Pedal power

Husband's PD is advancing much faster than we like - he finds formal exercise difficult, as his co-ordination and awareness of his body are shot - he can walk (shuffle) a short distance, and slightly further (say 300 yards) with his rollator. We tried an exercise bike, but he can't even get on it. Does anyone out there use those bicycle-type pedals that sit on the floor? They look as if they would be ideal for exercising his legs and arms, but lots of things look ideal that don't actually work! Any advice would be very welcome. In the meantime we'll persevere with the sitting exercises, and brave the local swimming pool once I can convince him that even he can't drown in the shallow end with me (qualified lifesaver) and the pool lifesavers all watching him!

Shropshire Girl,

I'm sorry to hear about your husband's progression.

I would concentrate (but not exclusively so) on your husband's walking: it's free, has little start-up time, leads on to other things, like chatting to the neighbours.

In Stafford (I think Shrewsbury and Telford branches do something similar) we crown green bowl twice a week and also run a physiotherapy class once a week.

The logistics of swimming are difficult for many PwPs. It just takes too long to get to the pool, to get undressed and then dressed again.

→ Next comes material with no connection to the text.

Here is a tiny trained network, its code and every weight. The questions are about switching its units off for an input and a class, where a switched-off unit gives its printed mean instead of its output.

Thanks very much for the response, John. Sorry for the delay in acknowledging, but we lost phone and internet for a week thanks to a fallen tree branch. We are finding a rollator a great help in getting him walking more - and better, and I hope that now the weather has improved we can continue that. We're near a canal, so a towpath safari is on the books. Shrewsbury branch do run a physio class, but Mr Grumpy is hard to persuade.... I think swimming is  worth at least a try - he used to enjoy it, and if he has to waddle outside to the car in his swimming trunks afterwards, well, he'll just have to!

As a PWP I'd hope the bit about going home in his trunks although practical and easier for both of you until he is dry was an exasperated carer letting off steam. As my condition has progressed, being treated like a naughty schoolboy really hurts and highlights the loss of independence, for the PWP and just as importantly their partner. There, that's my frustration point sorted. The sitting cycle things can be powered so provide some movement when he has none to give. On the walking front is it worse when the way is busy as that's why shopping has become a shuffle zone for me. Has he tried concentrating on passing vertical objects as walks. This help with looking up and posture and works for me in the way that stepping over a horizontal line works.